Burris to the Senate by the now impeached but as yet untried Gov.
Blagojevich of Illinois. The taint over the alleged attempt to sell
the senatorial office recently vacated by Pres. Elect Obama to a very
high bidder was originally thought by some to so de-legitimize the
appointment of Mr. Burris that it shouldn't be allowed to stand. The
innocent Mr. Burris has cogently argued that he didn't offer to buy
the office as he didn't have any money, so he's clean, which seems
like an interesting defense against taint to me.
At any rate, this sort of fiasco has arisen before and greater minds
than mine have wrestled with it. We've already noted Chief Justice
Marshall in Fletcher v. Peck in around 1810 if memory serves,
involving the Georgia legislature and some state land that got sold to
some self-interested individuals not excluding the legislators. The
question was whether their dirty dealing could stand. It did. The
remedy was to vote the rascals out or run them out, but not to undo
the dirty deal. And now it seems that St. Augustine, among the
sharpest of thinkers I've heard, wrestled with the taint issue himself
and came up with his own good reasons for allowing official acts to
stand despite the taint of the official actor, even if he is a priest;
especially if he's a priest.
It seems the earlier problem with the official acts of priests was
that the priests turned to be not much more morally pure than the
erstwhile Georgia legislators of Marshall's day and who knows, perhaps
even Gov. B. himself. We can't place souls in jeopardy over that, can
we? We can't, said St. A.
Here's the column from the Times that was so kindly forwarded by Prof.
Kuykendall:
***
Stanley Fish - Think Again
January 8, 2009, 10:00 pm
Roland Burris and St. Augustine
The arguments against seating Roland Burris as the junior senator from
Illinois come down to one word: “tainted.” It is not Mr. Burris who is
said to be tainted. It is, rather, the man who appointed him, Gov. Rod
Blagojevich, who has been caught on tape saying many sleazy, self-
serving and despicable things.
It is not clear, however, that Mr. Blagojevich has actually done
anything that merits either his conviction or impeachment. On that
question, time will tell. And suppose that in the long run the
governor is cleared of all charges, and suppose that in the short run
Mr. Burris is denied a seat and someone else is appointed in his
place. What then? Is the second appointee now dismissed because his or
her appointment was “tainted” (he or she reached office as the result
of an injustice)? Does the state start all over again and hold a new
election?
Questions like these highlight the difficulties and conundrums that
arise once the lawfulness of an official action is made to depend on
the purity of the person who performs it. If the rectitude of the
office-holder is crucial, how far back does one go in an effort to
validate it? College? High school? Grade school? Sand box?

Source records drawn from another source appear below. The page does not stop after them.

The rows are grouped in 3 ways, from coarse to fine. Each group lies inside one group of the grouping before and may be the whole of it. The rows also spread widely along 8 directions, which tell nothing about the answers.
In the rows, zero is written as 128.
Known rows, each followed by its group in each grouping:
[118 111 177 129 123 110 137 128 112 158 172 112 165 153 123 129 136  89
 121 115  79 130 155 153 142  97]
q863 mosid q800
[112  98 142 128 112 159 136  60 129 131 138 149 112  96 130 135 135 148
 133 123  84 130 120 151 141 125]
q780 vus q300
[154 111 143 120 116 111 132  70 100 120 120 112 154 131 127 136 146 225
  72 116 185  96 121 127 126 154]
q348 sep q61
[101  95 131 173  96 112 139 118 116 138 134 117 171 112 135 117 143 134
 147 124  95 114 157 143 125  91]
q780 Vosot q314
[127 130 134 132 117 145 113 176 102 149 106 121 151 106 142 143 128  95
 144 129  88 127 103 140  92 118]
q348 sep q456
[162 159 111 156 107 122 147  78 144 107 124 111 154 125 124 138 136 122
 100 122 129 128 132 132 124 155]
q850 nobi q87
[118 116 167 124 146 125 137 145 122 156 160 128 151 134 127 154 125  93
 111 128 105 120 155 147 127 105]
q850 dabe q679
[141 143 119 168 104  97 144 108 132 108 137  92 191 123 117 127 144 128
 121 137 133 116 148 127 116 121]
q348 Limez q717
[130 140 162  91 154 161 127 117 125 146 144 138 107 123 136 163 119  97
 115 122 101 140 116 145 127 147]
q780 zeso q628
[152 142 154 120 134 122 159 143 112 145 139 115 176 134 146 153 140 146
  78 138 138  90 135  99 109 146]
q406 zasu q130
[144 165 108 160 119 114 131 105 150 107 137  81 169 126 116 134 138  83
 128 126 122 148 150 148 116 123]
q780 Vosot q254
[151 136 141  96 161 157 130 107 139 126 139 121 122 105 124 168 134 131
  99 140 136 130 121 148 115 138]
q406 Bosud q23
[145 117 109 112 159 172 138 133 127 144 120 118 133  91 155 150 147 172
 120 148 140 101 106 124  86  96]
q850 dabe q375
[152 159 164 123  95 119 117 115  97 133 125 125 157 151 118 149 113  91
  96  97  98 133 104 130 131 182]
q348 sep q994
[112 106 146 131 136 128 124 132 115 140 110 136 122 116 121 147 119 105
 118 118 116 132 150 169 129 127]
q850 nobi q310
[134  98 129 136 116 135 150  90 110 127 120 126 157 108 138 135 147 203
  96 132 145  88 138 120 113 132]
q406 muli q338
[148 164 116 150 115 131 135 124 143 116 124 104 161 110 119 144 131  86
 134 141 106 137 119 134 104 137]
q348 Limez q66
[127 117 161 118 103 143 104 110  92 147 121 149 123 130 137 142 122 100
 122  88  67 137 104 161 138 148]
q850 nobi q411
[132 138 115 133 160 159 135 151 150 127 144 105 141  96 130 152 141  82
 142 159 101 139 139 150  90  94]
q406 muli q158
[169 173 159  86 161 147 123  90 137 126 192  83 137 155 141 153 145 123
  85 116 140 145 111 146 121 134]
q780 Gur q323
[131 113 118 140 128 133 144 121 132 138 121 103 151 111 128 124 147 136
 133 138 121 125 141 146 105  94]
q863 mosid q977
[146 143 138 112 156 122 141  92 150 119 134 102 127 133  95 148 128 112
  93 135 154 149 157 157 127 135]
q863 mosid q230
[117 101 169 126 128  99 112 104 111 136 152 118 144 149 106 135 127 110
 101  98 120 139 168 179 149 120]
q850 dabe q45
[154 115  86 108 134 188  99  98 125 118 103  95 112  87 150 127 158 163
 154 126 123 144  76 164  87  95]
q863 zod q405
[137 123 133 101 160 166 130 119 137 134 140 119 124  94 137 162 137 157
 124 154 134 121 106 141 103 112]
q348 Limez q262
[163 132 156 115 126 119 123  87 112 125 188  83 180 152 146 134 163 183
  95 117 144 109 113 133 125 115]
q348 Limez q262
[125 125 123 147 137 121 135 159 119 139 103 115 147 113 131 143 129 108
 116 133 133 119 151 148 104 119]
q850 nobi q87
[168 170 145 139 115 121 128 107 129 119 170  90 176 152 124 141 140  89
 111 120 103 143 115 132 121 137]
q348 sep q994
[139 135 130 114 135 177 136 146 119 147 103 141 126  87 143 164 123 129
 128 148 105 116  83 118  91 136]
q348 sep q994
[127 115 148 120 137 125 120 115 119 136 132 121 135 130 115 148 125 120
 104 113 130 131 149 162 128 125]
q850 dabe q679
[106  93 171 117 142 100  91 189  78 155 127  99 158 142 126 137 132 116
 115 112 136 126 152 175 113 102]
q348 sep q456
[150 134 152 117 119 146 137  75 129 129 155 134 137 119 131 150 136 145
 110 129 105 125  98 129 131 144]
q348 sep q61
[161 168 174 105 135 126 124 120 115 143 156 121 142 163 133 159 119  73
  81  98 103 137 119 141 136 166]
q850 nobi q310
[122 120 159 115 109 149 120 143  98 154 117 147 139 111 143 151 121 114
 131 121  77 116  93 133 115 142]
q348 Limez q66
[166 137 148  94 105 155  88  86  96 126 129 115 128 133 141 139 137 151
 108  92 110 143  66 151 119 160]
q348 sep q456
[140 159 166 120 118 140 120 136 118 149 150 137 136 145 136 155 114  38
 118 103  55 149 112 150 133 150]
q850 nobi q87
[138 121 158 107 138 134 150 104 120 150 139 121 139 132 126 144 131 142
  94 126 126 115 133 133 129 129]
q863 mosid q800
[147 147 141 118 155 162 145  83 165 128 174 129 114 114 131 163 132  94
 115 140  97 148 123 152 132 125]
q850 nobi q87
[165 151 146 110 135 110 147  66 132 110 128 109 147 134 109 157 130 182
  56 127 190 109 131 121 128 185]
q348 Limez q66

New rows, each followed by its group in each grouping:
[100  97 161 144 109 100 131 122 107 138 122 136 155 120 110 140 123 124
 121 123 111 117 156 153 137 133]
q348 Limez q66
[138 147 131 138 121 133 126 138 122 136 111 126 139 122 129 148 120  76
 119 117 100 136 127 148 115 144]
q850 nobi q87
[174 176 110 123 117 145  97 121 123 110 110  90 143 123 125 141 132  94
 126 116 120 156  85 147  97 151]
q348 sep q61
[146 150 161 124 137 141 148 118 141 148 189 123 159 140 137 156 133  79
 112 130  81 127 130 128 128 113]
q850 dabe q679
[131 112 170 126 128 104 162 104 121 152 162 116 168 150 125 133 141 142
  91 125 123 106 160 129 136 116]
q863 mosid q977
[171 137 149  73 137 156  84  93  98 128 138  98 126 135 147 146 146 177
  97 101 144 135  66 153 112 150]
q348 Limez q66
[139 127 163 105 115 119  96 164  69 151 109 110 161 143 145 140 131 138
 103  99 128 110 101 139 106 147]
q348 Limez q66
[122  94 148 121 120 159 118 105 108 149 141 142 121 112 153 139 142 141
 133 112  82 127 105 159 129 110]
q850 nobi q87
[138 130 141 113 127 139 136 127 114 147 107 121 135 122 124 143 124 119
 107 120 119 123 124 137 115 138]
q863 mosid q800
[ 76  88 162 124 166 135 144 179 120 166 142 129 133 104 137 151 129 111
 136 152 115 114 169 158 110  76]
q780 Gur q323
[161 155 146 111 143 153 123 101 141 126 179 104 139 127 133 152 144 104
 123 136 101 148  98 144 119 120]
q348 sep q61
[154 158 112 159 150 115 155 130 153 119 145  86 169 126 128 143 145  99
 109 147 145 124 161 136 105 108]
q850 nobi q310
[129 134 120 149 109 125 150 129 117 137  92 121 160 106 136 138 127 144
 111 132 136  99 136 112 104 140]
q780 Vosot q314
[142 136 163 125 146  98 117 141 112 132 164  82 173 158 115 144 137 109
  96 121 146 133 151 153 122 120]
q348 sep q994
[116 105 136 144 138 103 132 147 120 141 134  86 165 133 113 122 142 108
 127 130 130 131 176 165 117  83]
q863 mosid q800
[103  50 151 136 107 120 153  69 107 148 130 137 145 112 130 114 152 216
 118 124 124  97 152 146 140  95]
q863 mosid q977
[160 174 136 143  71 146 146  95 130 138 132 132 159 135 132 129 123  56
 136 106  33 143  91 117 124 157]
q863 mosid q977
[126 109 154  96 135 138 100  96  99 134 128 120 113 134 133 139 132 149
 110  95 133 139 122 167 134 140]
q780 zeso q628
[137 128 124 132 153 143 149 140 138 143 143 112 154 109 138 151 139 126
 118 150 134 111 142 131 100  94]
q850 dabe q679
[122  77 122 154  95 119 158  78 111 137 116 119 163 109 133 110 154 205
 120 127 129  94 143 131 126 102]
q863 mosid q800
[139 110 142 108 138 126  89 107  98 131 154  73 153 143 149 125 162 175
 111  98 151 132 123 168 118  97]
q780 Vosot q254
[134  95 132 138  99 131 105  68 117 124 162  90 149 135 125 103 160 137
 150  99  84 156 124 183 140  83]
q863 mosid q800
[123 125 121 130 171 150 150 131 152 132 144 104 134  96 131 147 144 125
 126 164 137 125 152 145 103  90]
q780 vus q300
[192 196  69 138 148 193 156  66 195  99 168  75 147  86 157 150 166 131
 141 168 121 142  82 110  83 104]
q780 Vosot q254
[114  95 132 162 123 125 143 105 132 132 152 119 153 114 134 126 149 127
 141 131  98 125 156 160 130  82]
q850 nobi q310
[124 122 131 113 154 148 129 111 133 133 117 116 120 100 128 155 129 145
 112 136 145 127 134 149 112 125]
q780 Vosot q254
[139 120 151 120 129 134 113  65 139 114 168 111 129 125 109 142 139 129
 119 121 112 158 125 172 141 126]
q348 sep q456
[155 179 152  90 121 157 102 155  91 148 107 115 131 141 153 153 115  85
 103  94 102 135  76 133  99 172]
q780 Gur q323
[176 147 110 102 127 167 118  62 133 109 123 100 122 116 137 138 147 156
 112 115 134 141  83 143 109 142]
q863 zod q405
[165 144 134 116  88 156 105  97  91 135 107 132 134 133 158 135 134 138
 107  84  92 126  67 136 118 168]
q850 nobi q87
[150 151 142 118 117 134 120 132 108 142 110 126 143 134 129 148 116  97
  99 105 111 125 114 135 113 156]
q850 dabe q45
[113  99 172  89 177 141 143  95 130 146 163 134 109 121 130 162 134 161
  94 136 152 120 154 151 139 122]
q780 zeso q628
[ 98  77 156  98 130 179 106 160  86 178  98 171 102  92 150 156 113 125
 141 114  74 117  98 156 111 111]
q850 dabe q679
[144 130 102 150 112 117 122 142 104 117  88  91 172 116 129 125 144 142
 111 121 150 111 141 138  88 133]
q406 muli q158
[162 167 134 132 142 137 145 146 140 130 160  98 175 123 137 156 144  85
 113 145 107 121 130 125 102 118]
q406 Bosud q23
[159 166 137 139  96 100 130 173  86 136  97  98 197 150 140 135 132 106
  87 107 128 102 128 107  99 168]
q406 zasu q130
[139 138 148 140 120 139 152 127 120 150 144 138 156 122 148 149 133 105
 114 129  85 107 124 118 120 128]
q850 nobi q411
[ 95  89 195 116 133 111 170  92 112 161 145 164 144 127 126 163 118 172
  71 125 135  82 168 117 155 150]
q780 Vosot q254
[134 117 135 146 106 138 133 100 124 129 150 117 159 111 137 132 148 140
 138 133  93 124 114 138 119 109]
q348 sep q456
[164 164 155  77 144 172 117 140 107 150 111 138 114 116 142 175 113 115
  96 125 115 126  65 119 100 173]
q348 sep q61
[135 103  92 131 150 152 112 134 120 115  99  89 136  90 135 133 152 173
 129 141 163 123 136 160  81  96]
q406 muli q338
[109  72 188  72 150 146  59 151  69 169 150 123 109 146 143 139 131 121
 123  80  93 148 113 203 131  93]
q850 dabe q45
[141 113 158 113 149 134 155  65 139 135 177 132 141 130 127 153 140 169
  85 130 135 107 144 130 142 122]
q850 dabe q375
[146 102 146  91 164 154 142  53 145 131 166 108 113 118 124 144 151 189
  96 137 151 130 130 155 133 107]
q863 mosid q800
[161 155 130 111 121 134 111  89 122 110  99 116 123 121 107 152 118 128
  95 114 147 144 104 147 119 180]
q348 sep q61
[132 106 129 119 131 152 112 134 108 142 137 101 144 117 149 127 151 128
 147 121  99 131 112 158 105  84]
q863 zod q405
[122 120 121 135 127 154 119  97 146 123 134 134 117 101 112 143 124  82
 151 124  75 157 129 171 126 109]
q850 dabe q375
[133 119 157 133 111 111 140 112 105 145 132 131 160 140 128 139 127 132
  91 108 118 103 143 130 132 140]
q850 dabe q45
[112  71 183 108 137 121 135  74 111 146 185 125 141 143 129 133 150 166
 108 113 114 118 152 162 155  97]
q863 zod q405
[131 111 146 133 113 120 130  86 108 129 144 110 155 133 135 123 148 166
 102 110 129 113 138 141 133 126]
q780 vus q300
[137 145 110 153 100 126 136 123 128 116  92 117 160 101 117 141 124 119
 130 134 122 121 123 131 105 147]
q348 Limez q262
[167 156 125 118 157 143 143 119 143 131 152  98 153 127 138 156 142 131
  93 140 152 117 128 125 102 119]
q850 dabe q679
[165 173 128 138 110 136 134 126 129 129 154  91 177 143 141 131 144  67
 131 119  79 138 108 126 107 122]
q863 zod q405
[127 116 169 114 152 142 146  80 143 139 172 145 116 126 125 160 128 112
 104 128  99 135 142 157 150 126]
q850 nobi q310
[ 98 108 148 137 102 120 110 115 105 137 103 134 133 118 114 138 115 101
 131  99  94 139 143 167 137 139]
q780 Vosot q254
[129 118 127 147  90 139 128 144  94 152  99 136 160 111 150 129 131 121
 134 113  82 104 109 126 104 121]
q850 dabe q45
[168 159 137 110 131 130 139  86 129 116 117 117 137 123 117 159 126 155
  76 130 164 119 110 120 117 178]
q348 sep q61
[175 171 116 115  99 157 129 111 110 125  86 122 150 108 146 152 127 156
 101 121 130 104  65  99  93 183]
q348 Limez q262
[122 124 163 139 124 114 149 122 119 149 155 120 168 135 138 141 134 125
 105 126 114 108 151 124 129 121]
q780 Vosot q314
[122 133 151 134 125 125 138 124 120 139 149 120 150 132 134 140 132  95
 126 120  98 129 144 140 129 125]
q780 zeso q628
[154 127 129 125 135 141 132  29 156  95 162 106 125 115 103 145 145 169
 107 135 146 149 124 156 138 135]
q348 sep q994
[125 112 159 123 137 127 138  88 137 128 156 128 135 116 112 152 131 137
 108 138 123 132 141 150 136 128]
q348 sep q456
[129 116 189  98 130 138 120  85 113 149 166 151 115 148 130 156 122 110
  92  95  86 139 122 162 159 151]
q850 nobi q87
[147 145  97 188  89  98 130 113 123 106 111  91 184 127 122 114 145 101
 130 112 115 130 150 146 114 122]
q850 nobi q411
[169 149 133 115 127 131 161  65 138 125 132 108 148 132 121 142 137 163
  75 128 152 113 125 115 124 156]
q863 mosid q800
[125 113 172 118 129 102 112 110 105 132 140 118 144 144 105 145 125 127
  95 110 136 133 146 161 141 143]
q348 sep q61
[147 142 106 126 151 177 136 171 130 142 132 105 153  91 163 148 152 114
 143 158 100 114 103 124  69  92]
q406 muli q158
[142 156 116 133  73 139 119 121  88 128  55 129 141 116 139 132 115 125
 113  91 112 120  90 126 102 186]
q780 Gur q323
[157 116 119  97 153 163 105 147 100 137 125  85 143 111 166 138 163 185
 115 131 149 116  93 142  84 101]
q406 zasu q130
[149 118 141 109 112 165 103 102  98 133 142 118 139 125 154 133 147 146
 123 103  87 129  89 146 112 126]
q406 muli q338
[163 176 109 119 175 147 139 149 160 117 121  88 137 101 116 168 128  99
 106 168 166 139 128 134  81 133]
q348 sep q456
[160 137 120 126 115 144 143  71 136 111 127 116 144 110 130 142 145 164
 101 131 130 122 114 126 120 153]
q406 zasu q130
[127 111 156 104 126 176 126 110 115 158 147 161 118 109 147 154 125 117
 133 118  59 123  93 137 126 121]
q850 dabe q375
[129 139 163 116 136 131 140  99 130 137 159 129 133 136 128 151 126 102
 108 119 106 133 142 141 140 143]
q780 zeso q628
[145 152 125 139 111 120 131  82 140 110 105 126 132 123  94 146 110  90
 100 110 123 146 143 152 133 169]
q850 dabe q45
[140 120 111 149 101 144 136  84 129 123 121 127 145 105 131 129 139 141
 129 121 102 123 119 139 118 122]
q850 dabe q45
[143 146 139 123 136 126 121 101 139 115 149 103 144 123 111 150 131 107
 117 132 127 144 127 152 123 135]
q348 Limez q717
[100 108 125 161 117 116 141 121 129 126 129 110 154 109 123 125 138 121
 141 132 116 128 165 159 118  96]
q780 Gur q323
[ 97 114 168 125 127 126 144 131 113 153 124 156 129 121 123 154 110  93
 119 120  95 121 155 141 138 145]
q780 zeso q628
[142 137 119 139 127 110 105 110 127 103 116  88 145 123 100 134 133 110
 121 123 147 154 140 172 116 129]
q348 sep q61
[144 139 142 122 131 125 123 137 113 137 139  95 160 141 133 135 139  96
 118 115 112 131 130 145 112 118]
q863 zod q405
[141 142 111 144 118 144 147  93 151 113 117 123 141  89 118 148 132 132
 131 149 118 127 116 131 110 140]
q348 Limez q66
[139 102 133 105 137 155 144  46 144 127 127 130 105 105 116 140 137 183
 105 130 138 133 123 153 132 130]
q863 mosid q977
[165 157 128 134 139 136 142 110 135 127 153 101 156 134 145 144 146 119
 103 128 126 124 122 131 112 124]
q850 nobi q310
[141 125 148 102 141 156 147 110 129 153 133 129 126 117 135 147 133 134
 110 134 110 123 114 133 115 126]
q863 mosid q977
[139 133 131 114 170 139 122 110 145 121 127 111 109 114 110 160 127 109
 103 133 151 149 149 172 120 129]
q850 nobi q411
[219 214 101  84 189 167 118 113 154 108 133  65 126 129 142 170 144 125
  68 135 192 144  89 130  79 157]
q850 nobi q411
[102  75 138 134 110 137 117 149  86 159  97 143 143 106 143 134 130 149
 134 112 104 103 130 150 113 102]
q850 dabe q679
[121 125 111 176 123 110 145  87 161 107 167  83 174 115 118 124 155 112
 145 142 117 141 173 157 126  80]
q780 Vosot q254
[153 117 125  95 147 169 158  50 141 123 112 137 105  92 130 157 137 208
  86 141 164 106 107 121 117 153]
q863 zod q405
[139 149 139 127 126 151 140 121 131 143 143 122 147 118 146 148 131 108
 121 131  96 123 113 122 112 128]
q780 Vosot q314
[124 109 151 127 157 116 137  98 142 130 173 113 145 133 110 145 138 123
 106 132 134 131 174 161 137  97]
q850 dabe q375
[148 137 132 118 169 117 135 147 120 134 111  96 143 130 130 155 134 143
  76 132 190 110 154 142 102 132]
q850 nobi q310
[126 122 168 116 112 161 165  94 122 155 131 182 126  97 136 168 114 140
 112 142  76 100  93 103 132 161]
q348 sep q61
[136 145 134 132 127 149 145 148 128 150 119 137 148 112 135 158 117  86
 119 133  96 115 123 122 104 130]
q850 dabe q679
[147 142 125 117 134 148 118 118 129 126 125 102 135 121 125 140 134  93
 129 121 109 147 117 156 109 123]
q863 zod q405
[150 163 143 115 159 123 117 175 123 135 150  80 167 135 130 154 135  87
 113 142 138 131 127 138  95 115]
q348 Limez q717
[146 145 138  90 140 182 102 159 108 150 119 123 122 102 156 159 130 109
 139 131  89 133  62 139  88 129]
q348 Limez q66
[176 167 123 141 105 118 134  88 134 114 161  74 180 158 126 117 153 105
 114 113 110 143 123 134 121 121]
q863 mosid q230
[142 149 134 141 150 123 156 131 151 133 160 106 166 128 121 154 132  91
 105 146 130 121 162 131 113 110]
q850 dabe q679
[152 137 115 145 150 156 167  81 167 122 164 116 140 100 142 149 151 138
 122 157 118 123 130 130 116 102]
q850 nobi q310
[139 121 150 106 151 125 125 132 110 145 125 115 139 132 129 150 129 144
  84 119 155 113 140 144 114 130]
q850 dabe q45
[115 124 142 125 153 150 149 164 133 158 118 144 133 101 126 168 112  83
 122 148 106 116 144 135 105 114]
q850 dabe q679
[133 153 124 146 121 145 149 116 154 121 110 139 132  90 104 160 110  77
 131 152  97 141 126 134 112 151]
q348 sep q456
[116 129 143 143  92 120 118 152  85 146 105 126 159 133 143 127 125  91
 136  97  85 120 127 137 117 139]
q780 zeso q628
[138 126 126 150 107 117 141 119 113 135 118 118 171 126 130 135 133 137
 107 117 129 104 142 127 115 126]
q850 dabe q679
[155 171 127 130 112 141 110 103 131 116 140  98 141 135 126 132 131  65
 128 107  86 161 112 153 120 143]
q780 vus q300
[151 134 125 166  93 103 150  51 134 106 138 114 164 136 120 124 143 146
  98 108 127 121 148 139 144 146]
q850 nobi q310
[125 105 171 107 140 162 158  92 124 150 161 159 130 110 139 162 130 154
  99 139  95 100 126 120 131 136]
q406 muli q338
[158 150 113 112 125 147 146 128 114 140  66 119 135 108 129 147 122 147
  91 128 152 106 107 113  93 164]
q863 mosid q800
[ 99  84 142 155  98 139 153  95 114 146 136 148 147  99 142 124 142 154
 141 131  78 102 137 132 132 105]
q780 vus q300
[137 134 136 112 152 153 130 107 144 122 143 121 122 110 116 157 130 104
 113 137 115 142 136 156 115 133]
q406 muli q158
[134 132 151 110 126 143 127  94 118 133 141 119 130 127 139 142 134 140
 107 112 121 130 116 147 124 137]
q780 Gur q323
[144 132 145 121 132 117 142  79 137 126 137 106 138 137 102 138 129 124
  92 120 136 138 151 152 138 140]
q863 mosid q800
[155 144 140 111 141 145 131  99 137 123 140 113 134 115 124 157 134 139
 100 138 138 132 112 137 113 144]
q348 sep q456
[103 106 178 138 110 110 167  84 118 143 160 146 155 133 128 141 130 147
  98 121 108 102 160 130 152 134]
q780 Gur q323
[126 125 177  85 146 136 108 109 106 143 133 129 110 138 120 154 117 114
  88 102 125 140 131 162 138 157]
q780 vus q300
[191 175 118  75 160 204 132  90 152 121 144 112 110 100 154 169 145 147
 100 147 123 137  60 118  95 154]
q406 zasu q130
[134 147  97 164 141 144 162 129 173 116 136 105 157  78 122 149 142 100
 155 180 112 128 136 130  92  96]
q348 Limez q66
[173 204 168 108 148 102 140 139 128 127 135 100 162 166  99 176 104  67
  51 123 159 131 139 117 119 199]
q348 sep q994
[144 110 138 127 147 146 128  95 128 134 173 106 142 121 150 137 161 156
 120 129 118 125 125 153 122  87]
q850 nobi q411
[134 104 121 123 137 133 103  83 131 108 133  94 129 105 115 133 150 168
 130 129 149 145 126 179 119 110]
q348 Limez q66
[185 151 116  83 157 182 130  89 136 133 142  89 122 115 151 145 154 172
 101 136 144 129  76 129  95 120]
q863 mosid q800
[112 123 177 147 116  94 160 144 114 151 149 135 183 135 122 150 123 104
 105 136 103  97 160 118 132 135]
q348 Limez q66
[124 114 116 134 144 127 151 137 133 139  93 109 141 103 116 137 133 137
 117 147 150 118 156 144  99 109]
q863 mosid q977
[149 126 160 121 131 116 122  92 112 132 163 106 150 154 136 137 144 139
  90 100 130 127 136 155 140 128]
q850 nobi q310
[129 136 136 122 139 163 161  89 149 133 152 131 125  99 140 152 136 136
 122 147 108 122 120 131 117 122]
q780 Gur q323
[110 114 151 156 124  73 129 151 110 135 125 105 176 150  98 135 120  88
 100 110 142 122 199 163 132 119]
q850 dabe q679
[100 110 177 110 159 125 149 157 110 165 141 140 138 126 137 159 122 117
 104 135 125 104 162 132 125 123]
q780 zeso q628
[145 139 122 100 155 172 128 144 115 146 118 113 125 104 164 151 141 146
 122 135 134 115  96 125  89 123]
q780 zeso q628
[134 111 112 105 165 128 126 143 118 136  69  96 121 106 113 140 131 168
  95 137 200 121 152 159  89 122]
q863 mosid q977
[143 126 114 132 134 150 118 115 129 119 122 102 137 102 124 143 140 139
 133 139 131 138 110 151 102 115]
q348 sep q994
[168 162 135 132 130  97 123 105 119 114 127  86 161 160 119 138 135 118
  73  99 165 132 147 149 124 157]
q850 nobi q310
[158 121 135  69 189 174  69  94 127 121 151  90  82 123 133 153 146 139
 112 110 150 174 101 206 116 109]
q850 nobi q411
[148 156 131 124 120 156 114 111 125 129 160 104 142 131 152 134 145  85
 147 111  74 152  99 146 117 119]
q780 zeso q628
[168 180 129 128 142 143 131 103 154 121 190  73 168 140 145 145 154  91
 120 131 109 145 117 133 111 109]
q780 Vosot q254
[142 137 151  91 151 136  94 104 125 118 128 107 112 126 107 157 123 119
 103 115 144 156 117 176 125 153]
q348 Limez q66
[139 115 157  98 139 167 141 133  99 161 125 144 135 107 156 164 132 180
 101 140 124  91  83 106 102 138]
q348 sep q994
[159 162 154 110 127 140 119  64 145 105 161 119 127 143 102 156 120  79
  94 107  98 163 130 158 143 173]
q406 muli q338
[141 141 145  86 143 197 107  98 133 145 151 132 100 103 154 162 131 106
 139 120  70 152  70 151 117 126]
q780 Vosot q254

If an act can be declared null and void by a demonstration that those
who signed off on it are unworthy, do all official acts rest on a
foundation of sand? Can apparently settled decisions be undone in a
second when evidence of venality is uncovered? Does your daughter lose
her place in a college because the admissions officer who let her in
turns out to be an embezzler? Do DWI convictions get reversed when the
judge is revealed to be a drunkard? Is your marriage invalidated
because the clerk or cleric who performed it cheated on his wife or
stole from the poor box?
This last question is not new. It was debated in the 4th and 5th
centuries in the context of what is known as the Donatist controversy.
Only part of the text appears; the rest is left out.